В пункте 2 приводятся широко распространенные в последнее время высказывания святителя Феофана Затворника из собрания его писем 1898 года, в частности, следующие его слова: «Положат пусть, теперь же положат перевесть все книги заново… Перевесть не на русский, а на славянский язык».
Отметим, что, несмотря на все наше почитание этого прославленного святого и стойкого защитника истинной веры, необходимо всегда иметь в виду, в какое время были написаны эти его слова. Суждение же одного человека, даже и причисленного к лику святых, можно считать лишь благочестивым частным мнением, вполне укладывающимся в рамки «разномыслия» ап. Павла (1 Кор 11:19), высказанным в конкретных церковно-исторических условиях и применительно к данной эпохе. Однако это мнение нашего святого иерарха уже в начале ХХ века было взято на вооружение обновленцами, а в конце ХХ – начале ХХI века неообновленцы, использующие любой предлог для проведения богослужебных реформ, вновь взяли на вооружение эти слова свт. Феофана, и опять в качестве истины в последней инстанции и непосредственного руководства к действию (см., например, «Православное богослужение. Перевод на русский язык Свято-Филаретовской Высшей Православно-Христианской Школой», возглавляемой священником Георгием Кочетковым. М., 2002).

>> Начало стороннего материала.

Rotation paths and how fast each direction turns (degrees each step):
Each turn is a multiple of 5 degrees from 10 to 175, or 0.
Each row of a path follows its step; steps can be skipped.
Path 1:
step 0: [ -8   9   3  -7  -6   3 -13  10 -17  11 -20  -4 -11 -23 -16   5   4   7
   4  -1  -6  -1   4  17  -6  14  -5  -4  -8  -9 -17 -26 -10 -27  -2  16
   8  11 -17  -4  -7  -4   4  -2  14  14   7]
step 5: [ -3   7  -5   7  20 -17   4   2  -1  10  -5   1  -6 -15 -18  -5   5 -11
   0  -4   7 -11  14 -18 -35  -7  10   3  -5 -21 -20   4 -17  -6  15  -4
  -2  -9  -7 -11 -19  -7   6  -7  10   2  -2]
step 7: [ -7  -9  -2  -4  -5 -14  -1  -3   1   5  -1  12 -13  -4 -22   0   5  -2
  18  -7  -1   1  28  22  -9  -4   8  -7  -2 -17 -15 -14   7   2   9  -7
  -9  -4   2  -2  -8  -9  11   5 -18  20 -31]
step 9: [-20  -1  15   2 -13   5   8   0   7   5  -2  -2  -2  10   0   1   5  22
  19  11  -1   1  21   6  -7  -7  -1  -6  15 -16  -8 -10   4   4   3   8
  -6   0   4 -14 -12 -34   0 -22  23   4  -9]
step 10: [ -1   5  -8   5 -10 -23  -5  -6 -10  16 -35  10 -12   0  -7 -14 -15 -14
   1   2  -3   8  15   5  -4   5   2  10  -6  14 -19  -7  -6 -29  -1  -4
   6  -2 -17  -9   7 -10  -3  12   2   3 -12]
step 13: [ 18   8  -7  19   4  -2   1  11   5   7   1 -10  -2  -6 -16  -1   0   0
  -4  -6  -8  -6  11  -3  -3 -23   6  -4 -21   5 -18 -14  -4 -22  15   5
  10   1   7 -14  -7 -34  -6   3   6  21   8]
step 15: [ -9   2  11   8   6   5 -12  15  -6  -4 -15  13  -5 -12 -17  -4   3 -10
   8  -3 -26 -20  14  10 -22 -21  20  -6  -2  -9  -9 -14  -9   2 -12 -12
   5  -8 -18  -4  -9 -18   3   5  -6  -1   1]
step 19: [-25  -7  -4 -15  -6   8  19  16   4  15  -1   5 -19  11   2  -6   6  13
  -3  -1   8  -8  15   2  -2  -2  -2  -9   1  -7 -18 -27   7 -18  -7  -2
  -5  -6  -6   2  -6 -13  -8  -4  -8  23 -22]
Directions:
[ 4  2  2  0 -1 -2  4  2  5 -4 -1  0 -2  6  1 -9 -5 -2  2  5 -2  1  3 -2
 -1  3  4  3  2  0  1  0 -4  0 -2  0 -2  1 -5 -3  4  1  2 -3  4 -8 -1] -> 55
[ 4 -2 -3 -1 -4 -2 -6 -7  3  5  5  1  4  5  4  2  2 -3  0  0 -4  2  2 -5
 -1 -7  1  0  2 -7 -5  3  1  0  2 -3 -1  5 -3  0  0  0  4 -6 -2  1  0] -> 175
[ 0 -3 -5 -1 -1  1 -3  3 -5  7 -2  5  0  0  6 -1 -3  0  2  3  1 -6 -8 -4
  8 -1  2  1  2  0  1 -6 -2 -6 -3  0 -3 -1 -1  0  3  0  2  4  0 -3  1] -> 170
[-1 -3  7  2 -3  0 -7  1  1  3 -2 -5  0 -2  2  2 -1  2  1 -2 -2 -3 -4  2
 -4  3 -1 -2  5 -5  3  0 -2  1 -8  6  3  2  2 -4 -5  4  1 -4  0 -3  3] -> 125
[ 5  4  2 -2 -3  0 -4 -3 -1 -3 -6 -2  0  0  0  4 -3  1 -2 -2  0  0  3  8
  7  0 -1  4 -2 -1  0  5 -2 -3  3  2 -9  0  0 -5 -1 -1  5  3 -6  0  0] -> 100
[ 2  3  2  2 -3 -1  6 -3  3  4 -1  4  0  1 -1 -1  6 -4  0  2 -3 -5 -3 -3
 -1  7  4 -1 -9  2 -4  3 -3 -5 -1  4  2  0  2 -1 -3  4  3  0 -3  5  3] -> 135
[ 2  2  4 -3 -5  1  0  5 -5  2  4 -5  5 -2  0  2 -7  3 -2  5 -1  1  1 -2
 -1  3  4 -2 -2  0 -6 -3 -3  6  3 -2 -4  0  0  6 -4  2  2  5  4  2  0] -> 90
Path 2:
step 1: [ 37  -2  -8   1   9   0   1   3   5  -5   0  16   0   7  10   1   5  26
   2   7  -5  -4   7 -16  -1 -15 -12  -5 -10   8   5   6  16  -6  10 -12
  15  -2   7  12 -13   5  -3 -14 -15   0 -10]
step 3: [  6   3  -9   7   8  10  20   7   5   0  -6  18  -9 -16  21   6  -1 -13
 -11  11  10 -13  -1  -1   6 -19   1 -16   5   4  16 -13  -7  19   4   2
   1   0   9  29  -1   5   9   8  -3   2   6]
step 7: [ -2   2   6   9   6  -9   5  -6   4 -13  -5  11  16   4 -16   8   9   0
  25  -5   9   7  -1  -8   2  15  10  -5  -6  -3  17 -12 -19 -10   5   3
   0  -1   2   0  -6  27  17  -3  -8  12  24]
step 10: [-13  21 -12   3   1  15  10 -21  -7   8   0  -2   1  10 -23 -10  -6  -8
  -9  -5   7  -9  -6 -17 -13 -14 -12  12   4 -11   9  -1  -4   2   0  -4
 -22   8  -7  12  -8  11  -3  12   3  19   5]
step 13: [-15  -8  -5  25   5  -1 -12   0 -16   4  -3  -1  27  -6 -10 -16  11   2
  -1  10  -1 -13  22 -10  -4   3   9   2  19  -1 -11  -2  13  -2  10  13
 -12  -4  -3   1 -14   1 -12   8  -4 -14 -10]
step 17: [ 17  12   4  -5   1  15  14  -8  10  17  10  -1  29 -13   1  -9   5  16
 -11  -3 -11 -13   5  -1  10   0   4  -2  -7  -1  -2   3   6   2   9  -5
  18   9  14  15   7  -6  -5  13  22  14  -1]
step 18: [  2   5  19 -18   0   4   5  24  -1   0  -4  -5  10  13  12   4 -17 -13
   0  10  14   5  -8 -18   1  12 -11 -16   5   6   6 -25 -13  10   6  -1
  -7 -14  -4   9  -1  -6 -11 -12 -13   5  -8]
step 19: [ 27  -8   0  -1  -4  -5  -1  14   2 -11 -26  11 -10 -10   6 -11   1  15
  -6 -23   8 -11  -2  -5   0  -2   6   3   2   6   8   5  10  -2  -5  17
  17   5  -5  16   9  14  -3  14  19  -7  -7]
Directions:
[ 4  0  3  2  4  4  6  0  0  1 -4  1 -2  1 -7 -2  1  2 -7 -1 -4  1  3 -1
 -1 -6 -2  4  0 -3 -5  3  1  0 -2  2  1 -2  4  2 -5 -4 -4 -3  8 -3  3] -> 160
[ 4 -1  0  0 -4 -3 -4  1  1  0  6  3  2 -3 -3 -4 -8  4 -4  7  0 -3  1 -3
 -4  2  1 -1  0 -5 -2  7  2  2 -6 -4  1  3  0  2 -1  2  0  7  1 -1 -1] -> 160
[ 1  4  2 -2  3  1 -6 -6 -5 -1 -5  3 -2 -1  3  3  1 -3  2  1 -6 -1 -2  2
  0  0 -1 -4  0 -4 -3  4  0  1 -4  3 -2  1 -3  0 -2  1  0  2 -5  3 12] -> 20
[ 0 -4 -1  0  2  2 -2  6  4 -2  2  1 -6  0  2  0  4 -7 -5  1  0 -2 -3 -5
 -2  2 -1 -3  5 -3 -4 -3 -2  5 -2  7  1  5  3 -6  1  3  0 -1  2  2 -1] -> 115
[ 6 -6  4 -2  0  7  6 -1  2 -2 -6  1  1 -5  2 -2 -4 -1  3  0  0 -1  0 -2
 -3  6  4 -7 -3  3  2 -1  0  4 -2 -1  3 -5  1  1  5 -3  1  0  1  2  1] -> 25
[ 5  4  9 -2 -3 -4  7 -6  1 -4  4 -3  1 -1 -1  0  0  4  1  4 -2 -1 -1 -1
 -2 -3 -1 -3  3  1 -3 -2  1 -1  5  0 -4  4  0 -7  2  6 -2 -4  0  1  1] -> 135
Path 3:
step 8: [ 16  -2  -8  -9  -7 -12   8 -12   4  15  -5  -2 -10  -6  28  13   3 -12
   5 -16  14  25   0   1  26  -6  -1  -2 -10  -6  -8   7   2   8   6  -7
 -13 -21 -18 -12   9   0 -11  -5  -5  15  -3]
step 10: [ -1  12 -10   0   1  17   3  -3  -4 -13  -1   2   1 -13  10 -17  -6  22
  12  17 -11  -3 -10  21  15  12   0 -13  -8 -16  12   7  -3   0  14  14
 -16   1   0  20  16   5  13  16   5  -3 -15]
step 12: [ -9  -1  -7 -16  -6   8 -18  -6 -13  -6   3  -2   9   2  28  15  10   0
  15  -2 -10  -6  13  -7 -17  -2  26  10   1   0   6 -17  -5  -3 -14 -10
   3   3  -2  -9  16  23  -9  -6 -16 -13  -2]
step 13: [ 28  -2 -16  17   5  18  18  24 -15  -2 -17 -22 -17  -3  11   6 -11  -3
  10  -2 -11  -8   2  12 -16  10  18  -5  -5   1   4 -18   4  -4   4  -9
  -7   0   0  12   6   0  -2   7  -1   0  -8]
step 14: [ 24 -18  -6  13  -7   8  16 -15 -20  -9   1 -14  16  -3 -21   3   6  -3
 -17  12  12  -3  13  18   0 -12   6  15  -8   0  10   9  11  -1  -7   5
  10  11   0  -4   9  -6   9   3  16 -15   1]
step 15: [  2 -13 -17 -15   2  16 -28 -15 -12   9  -9   1   0  -2 -12  10  -1   4
 -10 -16   1   2   7  -1 -13  12 -20   4  11  -7  26  -1  -6  -2   0   3
  10   3  -2  -5  -6  26   7  -8  11 -14 -14]
step 17: [  8  14  -8  19  -7  -4  -7 -16  -8 -24  -6   3  -6   2  -9   4  10  -7
   4   9  12 -13  19   8  13 -17  -5   3   2  -3  11 -20   2 -18  -7 -10
  20 -11  -2  -3  -7 -16  -7  -6   0  26  10]
step 19: [ -5  10 -11 -13  -8 -13  -4  12   3   6   5 -13  -5  13   3  -8  20  -5
  -4  11   7  24   0  11  -8  -2  -7 -21  10   8   2  32  -4  -8  -7  -8
  -2  -4   6   1   8 -14  11 -20  17   4 -17]
Directions:
[ 1 -7  4 -2  3 -4  5  1  2  9  2 -8  1 -1  0 -4 -5 -3  0  2  3  2 -2  1
 -4  1  2 -5 -5  1  0  1 -2 -1  0  0  5 -3 -5  0  2 -5 -3  1  2  2  2] -> 140
[-3  4  0  4 -4 -2 -3  1 -1  3  3 -5  6 -4  0 -5 -1  1  0  1  0  0  2  0
  3  6 -4  1 -4  6  2  0  5 -1 -1  4 -2  3 -1 -3 -3  2  7  0  9 -2 -3] -> 90
[-1  4 -3  1 -2 -2 -8 -5 -2  1 -1  1  0  4  2  1  0 -3 -1  3 -1  3 -2 -1
  0 -1  1  2 -3 -2  9  1 -1 -2 -4  5 -6  0 -5  4  7 -6 -3  0  1  4 -3] -> 160
[ -5   1   5  -3   1   2  -5   2   3   4 -13   2   1  -1   0   1   0  -2
   2  -1   0   1  -1  -1  -2   0   2  -3   1  -4   0  -2   0  -1  -6   4
   5   5   2  -6   1   3  -1   3   2  -4  -1] -> 120
[-5 -2 -5 -1 -2  5  0 -6 -5 -2  0  0  3  6 -4 -6  0 -2  1  6 -5  2 -1 -4
  1 -4  1 -1 -2  5 -2 -4  0  0  4  1  7  0  1 -7  0  0  0 -3 -3  1  0] -> 135
[ 2 -1  6 -5 -3  5  3  0  1  2 -4  1 -4  0 -4 -2 -6  2  2  6 -2 -5  3 -1
  2  0 -1  4 -1 -1 -1 -3  7 -7 -3 -3 -2  0  3  4  4 -2  4  1 -1  6  3] -> 95
[ 2 -1  7 -1  1 -2 -3 -6 -3  5  2  8  1 -3  0  1 -2 -2  1 -1  3 -2  1  5
 -4 -4  2  6 -1  4 -1 -3 -6 -3  2  3 -1  0 -3 -1 -2  6  2 -7  0  0  2] -> 120
Path 4:
step 0: [-11  10   2  -4   3  19   7   8  12   9  -6   4 -26 -16  16  -9 -14   6
  -1  16 -30  -3  -4   5  19   8  -4   7  -2  -7  29  15   6  -5  12  -3
   2 -17  -6   3   7   2  11 -20   1  -6  17]
step 1: [-11 -14  19 -13   6  -3  11  -2 -18  17  13   9   3  15  27  15  12 -15
   4  -6 -16  -6   1   8  -1  -9  15   9   5  -6  19  -6 -16  12  -7  -1
  -6  10  -3  -1 -20  10   5   6  -9 -22  16]
step 2: [-20 -12  18  14  20 -16   0  -2 -12  -9  13   3   2  27   1 -16 -19   8
   2  13  -8  -5   7  17  -4   4 -11 -10  18 -10  -9   4   1  13   3 -11
  -2  18  20  -6   7 -16 -16 -10   1   2  -6]
step 7: [ 22  -1 -20   2 -11  -4 -10  -9  11  24   7   0  17   0   4   6  20  -1
  -1 -12  11  10   4   1 -16 -14  -8  -9 -12  23  -1 -16   2 -16   0  -5
   9  -7   9  -9   7  -2 -26  24   5 -14  -3]
step 11: [ 13   1  20  13   7   6   0  11 -10   9  -5 -13  32   0   1   1 -31 -12
  16   5 -16  12  -7  14  -8   9  10 -21  -6   8  -3 -11   5   4   5   1
  -8  -7   6  -9 -19   8 -26  -3   6  -9  -4]
step 13: [-11  -6   4 -12  28  -5  11  21   8  15 -17  -1  -2 -19  21   4   2  -8
 -14  -7  -9  14  -3  -1  -2   2  -1  15  17   5   8  -7 -22  -8   7  -4
 -18  10   6  10   8  -3  24  11  19  -3  -4]
step 15: [ 11 -15  19  -4  -1 -15 -14 -17  -3   5   6   9  22   6  -6  16  15   8
  17  -5  -3   4 -16  27  -9   7  -7 -18   3 -11   0  31   0  -5  -5  -5
   1 -10  17  11  16   4   7  -9  13  -8  -5]
step 16: [-17  -8 -10  -6 -19 -15 -20  21   8  -7  16  -9   4   1  12   3   9  -7
 -26 -11   6   8   7   8   6  -1 -20 -13   7   8  11   7  -5  -9  21 -18
  20  -3  -8  -6  22 -13   7   3   4   2   7]
Directions:
[ 1  2  3  4  2  0  0 -1  3  0  0 -2 -8 -4  1 -8  1 -6  0 -3  3  4  3  4
  0  0  2 -3 -3  4  5  6  0 -4 -2  3  1  7 -2  0  6 -3  2  3  2  4  0] -> 110
[-1 -5 -3  5 -2  3 -2  7 -1 -4 -1  1 -2  3  0 -4  2 -5 -4  1 -6  3 -3 -1
 -6  0 -3  1  2  2 -3 -1 -3  2  1 -1  1  3  2 -6 -3 -6  0  4  2 -2 -7] -> 125
[ 0 -4  0 -2 -1 -2  0  0  8 -4  0 -4  3  0  1 -1  0 -3  5 -1  1  2  3  6
  3 -6  4  1  0 -6  2 -9  4  2  2  4 -2  1  3 -4 -4 -3  1  4 -1 -1  0] -> 115
[-4  2  7  2 -3  2  2 -1  0 -1 -1 -3 -4 -5 -5  1 -6 -4  4  8  0  1  0 -5
 -3 -6 -1 -4 -1 -4 -2  4  0  3  3  4  3 -7  1 -1  2  1  1  1  0 -3  0] -> 125
[  2   0   0  -1   0  -1   1   0   3  -2  -1   0  -2   2   3   0   4  -8
   1  -3   1   0  -7  -3   1   3   1  -8  -3  -1   3  -3   0  -1  -2  -3
   3  -8   1   3  -3  -6   0 -10   0  -2   3] -> 95
Path 5:
step 0: [ 10  12   0   8 -11 -10  -1 -11 -12   3  -6 -27   0   1  -3 -12 -17 -11
   8   0 -18   5   8  -9   4  -9  -7  20  22   1   3   3  -7   8  -1  10
   6 -17 -11  11  -8  18  -1  13  18   3  -7]
step 6: [  2   5 -15   2  -1  26  12  12  -8   1  -2 -13 -31  -6  -4  -1   3   3
  10  -1 -21  14   3  -1   5   8   2  17 -17  20  -1   7  -8  -1  12  11
 -11  -2 -22 -11   7   3   4   0   8  -4  -3]
step 8: [ -3 -13   2   3  -4  14   3  12   9   6  -4 -33  -6  -1 -12  16  -2  -7
 -12 -25  -5   0 -16  -1  -8  -4 -12  -5 -16  18   2   9   9  -6 -11  14
 -13   2  -1 -16  -1   7   3   5 -16  -3   7]
step 9: [  7  -3  -2 -10  -5   2   3  -7  -5  14  27   0 -10  -1   3  12  -9 -17
   3  -8   9   4   5  -2  14 -11  -2  21 -21  21 -12  -8   0   2  -3  -5
  -8  15  -8  -4  -9  33  -4   6   2   8   5]
step 10: [-16   2   4  11  -4  10  15 -11   8   2   3  -1 -13  -3   7  21  -5  -6
  19  -7  10   4 -22 -10   4 -11   5 -12  -8  13 -10   5   2  16  10  -5
  -1   7 -16  -3  -9 -10   7   6 -29  13   8]
step 11: [ -5 -17  -3 -14   4   6  -6 -23   6  15  14   1  12   1   0  21  -7 -14
  -9  -5   2   8  12 -21  -3  11   0   5  -3   8  -4  27  14  -5  -2  17
 -10  -6 -14   9 -13  -5   8   6  -7  11   7]
step 12: [  3   1   0  21   5   9  -3 -12  -6  -5  12  -5  -1  -9 -25  22 -12  -9
  10 -14   5  15   4  -6  22  -9  -9  14   2  -3   4  -5  -5  14   6  19
  19   1 -14  -2 -11  -6   5  11   3  -8  13]
step 18: [ -9  18  -4  -6   4  14  13  -6  -2  -6 -10   0  -5   9   6  -5  -8   3
  17  15  11   1  15 -12  12   5 -21  23  -8  13  -6 -12  -6  -3  -2   2
   4 -18 -10   2 -10  -4 -18   3  12 -23 -12]
Directions:
[ 3  3 -1  0 -2  2 -3 -7 -1  1  0  0 -2  0  1  0  1  0 -1  3 -7  5 -3  6
 -5  3 -1 -1 -2 -1  2 -5  7 -3 -4  4 -3  5 -3  1 -2  1  3  6  7  3  4] -> 130
[ 1  6  4  1  3 -2 -8 -3  0  1  0  4  3 -2 -4 -3 -3 -2  4  2  2 -2  6 -4
  0  2  0  2  4  0 -6 -3  1  0 -6 -3 -5  1 -2  2 -2  7 -4  2 -3 -2 -1] -> 160
[ 1  1  3  1 -5  1 -1  0  2  1 -3  0  3  2  0  3  6 -1 -6  3 -2 -1 -1 -3
 -5  0  5 -8  0  1 -7  6  0  1 -5 -5  2  4  0 -3 -4 -7 -1  1  0 -2  0] -> 120
[ 3  1 -4  1 -6 -1 -6  4 -7 -3  0 -1  5 -3  4  0  0 -3 -2 -3  5  0  0 -2
  2 -3 -3  1  2 -3 -1 -2  7  5  2  1 -2  1 -4  5 -4 -5  4 -1  0  3 -3] -> 25
[  0   5  -2  -1   0   1   1   2  -2  -3   2   3  -2   3  -1   0   4  -1
   1  -4   0   3  -1   1  -1   1  -2  -2   3   9   1   5   0   4  -5   0
  -7   3   2   0   1   4   4 -12   1   0   5] -> 20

И все же я согласен с мнением святителя Феофана. В наших богослужебных книгах, конечно, возможны некоторые изменения отдельных слов. Но прежде всего, их количество незначительно, и эта замена должна иметь целью не упрощение и русификацию, а прояснение смысла, что и делали все предшествующие книжные справы. Но весь вопрос заключается в том, какие конкретно люди, – кто будет проводить такую справу? Богослужебные тексты содержат в себе всю полноту православного вероучения, и их язык может и, наверное, должен совершенствоваться для достижения максимально возможной выразительности. Однако это дело настолько тонкое и деликатное, что трудно даже представить себе, кто бы сейчас за него мог взяться. Для такой работы мало знать грамматику славянского языка, надо ещё быть знатоком церковного устава и греческого языка, разбираться в византийском стихосложении и поэтике, обладать профессиональной музыкальной культурой. Но и этого недостаточно. Надо быть глубоко укорененным в православной традиции, в церковном Предании и быть их действенным защитником. Но самое важное – надо любить церковнославянское богослужение и дорожить церковнославянским языком как неоценимым сокровищем! Однако, судя по составу Межсоборного присутствия, мы вправе сомневаться, что ответственное дело исправления отдельных слов наших богослужебных книг будет возложено на людей, дорожащих церковнославянским языком. Складывается впечатление, что заниматься «новой книжной справой» будут в основном те, кто относится к церковнославянскому языку весьма критично.
А посему любая значительная книжная справа сейчас несвоевременна, и нужно ограничиться составлением подстрочника к тем словам и предложениям, которые на слух могут показаться непонятными и невразумительными. Их церковнославянские синонимы и следует поместить внизу соответствующих страниц богослужебных книг, как это имеет место сейчас в Псалтири.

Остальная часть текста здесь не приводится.